2. Provide Age-Appropriate Toys and Household Items
Age-appropriate toys and household items can stimulate a child's mind and help them develop problem-solving skills. For example, puzzles can enhance cognitive flexibility and working memory, while playing with blocks can improve spatial skills and planning.
3. Use Imitation Games to Build Memory Skills
Games that involve imitation can be a fun and effective way to boost working memory. This could include games like 'Simon Says' or 'Follow the Leader', where children have to remember and replicate actions.
4. Show Them How to Use a Planner
Teaching children to use a planner can help them develop their planning and organization skills. This can start with simple tasks like marking important dates or listing homework assignments, and gradually include more complex tasks like planning for a project.

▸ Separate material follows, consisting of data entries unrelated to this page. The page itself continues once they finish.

Each row is where one point has got to under a steady rotation. How many steps took it there?
The counts run from 0 to 455.
[114 130 114 106 122  99 129 166 146 129  85 136 153 153 142 100 133  85
 159 136 100 136 163 134 185 108 102  90 124 149  89 142 139  96 103  85
 108 118 100 151 138 108 168 124 106  90 127 131 136 118 104 192 109 154
 170 154 144 127 107  93 132  72 154 144 111 129 128 115] => 180
[108 141 148 110  94 109 135 139 117 124  95  97 138 144 185 122 149  92
 127 106  92 130 144 118 138 131 110  71 142 118  99 146 156 134 124  97
 120 120 163 122 151 123 169 130 102  89 148 141 149 127 121 136 106 156
 161 179 110 136 115 102  55  67 107 144 145 150 173 125] => 165
[140 127 115 141 157 123 144 122 121 134  99 125 169 125 113 160 166  80
 151 118  85 136 139 122 141  84 113  74 121 158 118 120 170 153 128 158
 120  82 145 150 134 124 132 118  97 103 208 133 124 108 113 117 108 121
 118 179 124  86  79 166 130 115 124 133 146 138 170 106] => 198
[119 146 108 161 152 104 143 114 127 139 100 168 150 126 137 136 180  75
 183 112 103 132 145 148 164 123 112  69 107 154 125 139 168 111 107 130
 119 112 113 157 135 107 148 152  81 122 157 143 104 106 110 167 108 132
 161 151 100  83  90 140 107  87 152 143 119 132 129  99] => 191
[ 92 134 144 128 139 124 153 144 124 131 110 127  92 134 132 113 162  98
 181 176 106 164 173 101 121 121  89 102 121 137 113 118 164 129 166 114
 138 126 127 188 115 100 134 162  67  86 143 124 157 134 153 155  85 126
 131 154 112  96 105 100 135  99 129 157 130 133 154  99] => 140
[115 124 129 111  98 136 145 165 130 135  69 118 165 163 162 117 153 102
 140 135 108 139 117 104 136 127 105  70 136 119  90 142 122 150 110  82
 111  99 149 122 149 131 177 128 121  43 129 132 151  93 103 157 127 152
 179 153 174 130 137  96  83  96 113 127 124 138 150 137] => 169
[155 154 112 158 149  90 148 185 122 142  89 140 154 145 138  95 169 156
 159 143 129 168 116 127 135  96  92  94 118 133 104 124 133 120 113 148
 118 119  83 148 105 127 141 145  99  72 157 113 148 110  91 185  95 113
 131 127 145 116 116  95 137 101 125 133 123 135  88 131] => 307
[115 114 149 142 113 135 134 156 124 137 104 114 119 120 164 145 163  81
 132 120 112 144 152  99 131  99 133  85 143 118 128 126 139 147 108 126
 109 110 154 159 164 119 121 158  78  90 181 153 158 143 114 120  81 164
 151 182 108 116 102 136  77 110 123 124 147 123 210 107] => 412
[127  99 126 147 110 119 148 131  99 177  88 132 154 157 154 100 172 134
 134 115 130 124 128  97 142  89 126  82 162 133  93 130 159 153  95 129
  87 128 141 130 183 112 129 137  82 113 152 101 156 161 101 154  72 134
 141 135  72 110 147 161 110  83 131 135 142 138 120 108] => 30
[ 70 110  89 102 115 139 142 133 117 130 113 123 117 152 129 147 163 102
 199 128  78 143 166 115 130 127  65 121  94 144  96 143 155 128 150  95
 145 145 117 148 115  93 148 153 111  92 146 137 124 114 143 156  94 151
 172 148 127 117 134 102 111  82 121 162 107 138 107  98] => 390
[148 131 128 138  93 114 136 198 135 150  84  99 149 161 153 111 150 129
 120 143 132 161 135  84 113  77 114  86 149  69  93 147 134 121  81 138
 113 118 136 165 137 147 137 131 127  62 151 123 129 106  84 163  82 134
 151 143 140 137 140  97 110 122 127 128 125 112 128 167] => 295
[141 166 117 138 117  89 164 205 121 134 104 108 144 160 154 129 132 114
 105  98 131 139 144 122 112  62  79 102 148 110  96 130 124 148 119 112
 148  83 138 165  95 121 172 119 120  68 164  90 135 125 102 141 108 105
 138 148 146 131 125  87 133  96 110 174 135 133 127 137] => 49
[149 143 118 131 109  96 166 193 111 144  95 100 158 167 141 121 127 124
 114 119 139 134 135 103 106  60  90  77 157 115  88 131 116 161 111 111
 130  90 136 139 120 130 170 102 118  59 145  92 137 117 103 145 114 118
 151 141 157 124 142  99 126 110  99 163 136 139 120 143] => 47
[123 120  95 139  93  96 107 142 128 122 103 105 133 153 147 152 142 109
 149 107 144 145 135 114 109  42  66 109 129 140 128 119 166 166 102 112
 141 113 118 146 100  85 194 119 119  86 121 113 142 114  93 131 104 173
 167 141 147 112 124 152 140 110 137 116 144 160 128 161] => 221
[117 119 128 134 100  95 158 164 147 147  94 127 132 154 141 124 125 113
 142 112 138 122 130 116 166 108 106  79 138 135  63 137 124 157 108  97
 113 109 128 137 134 126 139 131  70  80 126 116 185 169 134 162  74 145
 175 156 123 130 117 111 134  64 120 141 133 147 163 100] => 426
[144 149 136 129 128 103 152 208 120 146 111 132 128 145 143 136 130 124
 144 128 141 154 142 116 145 104 123  98 133  85  53 154 129 105  94 119
 114 122 111 156 121 123 109 121  85  88 150 135 160 131 117 169  79 150
 162 140 100 139 139  78 124  78 107 158 117 137  91 109] => 301
[127 136 136 138 105 136 140 187  95 153 113 118 143 154 192 113 151 115
 131 114 124 145 145 101 109 140 124  87 150  91  93 146 136 119  85 135
 118 122 156 155 170 116 148 140 105  84 173 138 152 119  91 140  94 141
 145 143  86 135 140 101  57 110 115 143 140 121 140 118] => 290
[ 92 104  95 120 111 120 155 128 106 160  84 118 133 168 116 116 170 135
 166 145 114 117 154  86 105  87  66 113 120 140  94 115 179 137 121 118
 135 130 128 155 129  93 130 141 125  95 136 102 118 111 127 160  89 132
 143 100 102 101 177 135 138  93 146 173 128 127  73 131] => 268
[105  98  85 139  93 125 120 141 115 149 117 134 140 172 159 140 145 127
 176 103 150 149 114 120 121  97  50 107 119 151 111 146 162 166 107 104
 140 121 120 145 137  87 198 135 120  75 116 113 156 122  94 139  99 158
 181 125 125 115 134 143 127  99 119 107 131 164 117 135] => 218
[141 115 122 161 108  95 133 142 109 161  85 107 165 156 163  87 175 149
 113 107 125 140 111  97 117  78 103  75 157 137 117 109 152 158  89 154
 106 113 139 129 166 131 150 135 107  93 173  97 154 140  86 157  77 119
 127 148 110 113 130 157 110 100 126 114 156 133 150 132] => 33
[144 161 121 134 124  97 146 210 135 134  96 118 124 137 150 146 140 119
 124 107 140 169 131 118 131  97 106 109 125  71  67 143 133 116  88 148
 121 115 117 157 109 128  96 126 103  83 161 145 150 116 112 160  78 140
 150 147 113 138 134  78 110  83 107 149 128 122 103 127] => 299
[153 133 135 154  72  92 112 120 140 161 101  87 166 130 156 147 172 129
 151 158  69 156 107  86 165  91 127  80 104 126 132 132 178 141 133 144
 120  98 115 126 115 161 150 134 105  92 156 132 145 103 104 138  96 111
 118 151 158 133  93 138 126  85 159 126 114 135 143 124] => 370
[146 157 134 144 155 118 163 139  91 146 109 121 157 135 139 135 186 119
 136 135  85 178 140 113 115  63 120  92 135 133 129 123 161 146 164 142
 129  97 142 146 111 136 149 134 106  92 208 115 113 102 114 121 118  87
 103 164 123 104  91 131 125 113 102 165 137 137 118 122] => 322
[121 133 158 142 110 125 117 155 125 134  99 142 119 148 185 111 153  71
 166 180 125 185 151 108 127 115 112 117 139 140 140 122 185 123 118 121
 132 109 122 172 130  92 179 142  84  87 111 147 169 102  83 160 123 128
 127 138 129 106 106 107 120  94 158 141 101 128 112 138] => 354
[100 101 126 143 102 145 146 137 140 144  82 138 127 150 157 129 167  86
 157 129 136 146 119  85 135 120 123  62 140 102 100 138 135 156  92 123
 114 117 149 137 183 142 136 156  85  74 131 153 159 124 110 153  76 142
 178 147 126 117 132 145  83  94 123 114 116 120 167 124] => 416
[110  99 110 158 109 125 128 158 113 131 100 142 138 148 179 146 175  72
 149 121 132 141 142 115 115  66  90 117 155 153 154 101 134 149  80 139
 134  99 123 145 134 100 167 155 106  96 146 127 150  97  56 150 119 115
 143 130 162 111 131 141 106 101 160 140 105 106 113 126] => 232
[110 135 140 132  76 124 124 150 105 156 135 110 124 140 195 157 168 102
 146 128  62 167 167 104 151  83 149 120 132  92 127 159 157 112 122 119
 136 137 131 137 127 138 137 151 108 117 175 142 125 117 106 140  99 112
 137 154 115 148 116 107  96  72 139 170  93 120 116 106] => 115
[134 129 118 142 154 129 149 121 123 133 109 137 170 127 118 173 165  75
 154 112  94 137 126 122 139  99 110  82 113 150 106 133 166 147 130 154
 123  81 153 153 137 127 126 132 102 103 211 131 128 109 115 115 103 119
 126 182 114  92  84 160 121 107 115 140 143 140 169 100] => 199
[108  92 118 136 131 137 117 121 105 130  80 114 138 120 150 131 196 104
 153 130  96 146 122  93 130  66 120  97 111 138 133  97 151 140 104 129
  90 132 124 122 164 105 130 149 103  81 161 167 133 101 106 134  99 187
 162 146 136 106 131 160  76 106 138 108 155 121 143 125] => 407
[124 125  90 127 117  88 144 161 120 145 110  84 149 137 103 125 134 126
 164 129 115 105 147  88 105 109  39  67 118 130 108 105 147 152 120 186
 137 116 109 161 152 133 134 106 102  66 159 109 130 105 119 156 102 116
 131 115 152 111 135 129 108 107 140 157 143 140 110 104] => 257
[100  96 109 128 139 137 122 156 118 127  96 115 131 129 141 142 188 133
 152 131  78 153 145 117 137  73  86 143  97 175 136 101 146 130 136 105
 125 116 119 159  93  70 120 181 117  84 180 141 145 110 118 122  97 158
 144 168 141 111 110 112 121  99 145 136 156 115 149 104] => 397
[127 134 142 136 116 126 123 139 128 126  77 141 132 130 165 149 185  78
 159 173 122 193 114 106 129  83 119 126 121 131 132 102 180 131 110 137
 127  99 121 132 114 109 135 141  97  80 118 169 158  76  83 154 112 128
 117 137 158 105 122 120 115  84 153 135 104 117  90 138] => 357
[145 160 117 135 120  92 140 213 145 126  98 112 128 132 153 140 143 117
 124 109 136 170 134 105 122  83 104 107 134  70  77 141 136 110  87 148
 129 112 127 157 107 131 104 129 110  79 172 141 148 110 107 163  76 133
 145 147 125 138 132  83 105  90 114 146 133 118 118 139] => 298
[111 102 123 151 106 128 125 162 102 135 117 139 130 164 185 134 149  65
 158 129 129 127 174 116 123  76  94 112 174 160 149 111 139 149  95 112
 130 116 125 148 142  82 195 139  93 104 141 119 153 124  56 154 125 137
 149 135 141 111 121 140 116  98 161 148 101 120 119 123] => 230
[147 138 116 143 165 116 150 182 101 160 114 144 165 131 146 141 160 140
 131 116 109 143 130 131 151  45 104 120 109 145 117 114 139 115 114 127
 115  90 108 155 104  88 129 125 122  80 174 123 113  96  91 132 139 127
 138 122 125 109 124 108 135  94 133 184 157 127  66 106] => 61
[100 109 115 117 124 137 154 128 112 158 121 151 158 153 145 147 150  73
 138  82  90 112 159 121 166  64 117  97 134 127 102 162 169 122 115  91
 122 106 168 152 165 116 152 124 128 114 161 121  90 123 115 128 113 124
 161 153  96 112 125 152 125  83 130 190 133 126 135 104] => 451
[140 109 147 149  85 129 122 112 121 181 102 125 167 145 165 140 166 128
 176 180  81 154 102  94 177 126 142  87 117 144 115 135 170 134 125 132
 109  99 119 109 148 151 142 146  86  90 143 140 167 107  96 153  99 106
 130 138 141 131 115 127 113  66 154 138 100 144 116  97] => 367
[127 146 152 119  85 114 133 133 117 131  88  89 130 133 177 146 148 100
 113 106 101 138 134 107 141  95 133  77 134 104 103 144 167 146 125  77
 108 115 160 115 129 123 152 115 107  88 145 144 141 128 136 117 107 173
 161 178 106 127 118 115  75  76 111 146 155 148 180 124] => 163
[118 129 119 116 156 118 144 163 127 124 105  97 107 113 101 137 147 120
 175 170 106 171 146  88 120  87  81  88  85 120 110 108 141 144 159 152
 124 125 101 159 122 115 111 136  85  46 151 146 145  97 148 141 102 153
 149 132 160 113 111 110 117 108 112 145 153 150 119 111] => 135
[136 134 134 146 106 139 129 156  88 138 101 105 149 152 177 157 196 114
 145 162  85 172 131 103 111  78 121 130 144 136 145 105 138 144 126 124
 137 111 119 111  98 117 146 152 109  86 179 133 155  75  77 129 116 109
 117 139 167 132 131 105  95 101 127 156 102 121 100 128] => 109
[ 96 101 128 143 121 153 129 126 112 151 113 140 117 139 159 138 184 119
 178 142  92 140 156 105 150  77 124 118 110 146 136 128 158 120 123  75
 110 133 126 164 121  79 135 179  94 107 146 142 122 138 124 128  90 180
 178 155  85 113 124 131 110  93 154 135 148 128 157 108] => 401
[104 101 119 151  93 108 126 149 115 156 131 133 136 130 186 160 140  76
 144  97  99 112 157 115 166  88 120 111 140 129 127 132 147 120  79 161
 130 114 126 136 170 121 122 137  93 125 159 135 158 132  80 151  95 104
 139 136 117 134 125 143  99  61 160 172 116 110 114  72] => 240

5. Help Them Create Checklists for Everyday Tasks
Checklists can be a practical tool to help children remember and complete tasks. This could include daily chores, homework assignments, or steps for a project. Checklists can help children visualize their tasks and track their progress, enhancing their planning and organization skills.
6. Set Time Limits
Setting time limits for tasks can help children learn to manage their time effectively. This could be used for homework, chores, or even playtime. Time limits can teach children to estimate how long a task will take and plan accordingly, enhancing their planning and time management skills.
7. Use a Reward System
A reward system can motivate children to practice their executive function skills. This could involve earning points for completing tasks, which can be exchanged for a reward. A reward system can make the practice of executive function skills more enjoyable and motivating for children.
“You know your child best, so trust your intuition,” says D’Orsi. “If you are concerned with your child’s behavior and/or academic performance, speak to your child’s teacher and pediatrician. A psychoeducational evaluation may tease out what is causing your child’s academic or behavioral challenges and determine if they may be the result of executive dysfunction or from something else such as a learning disability. This knowledge will help to establish a more targeted plan to help your child on the road to success, both in and out of the classroom.”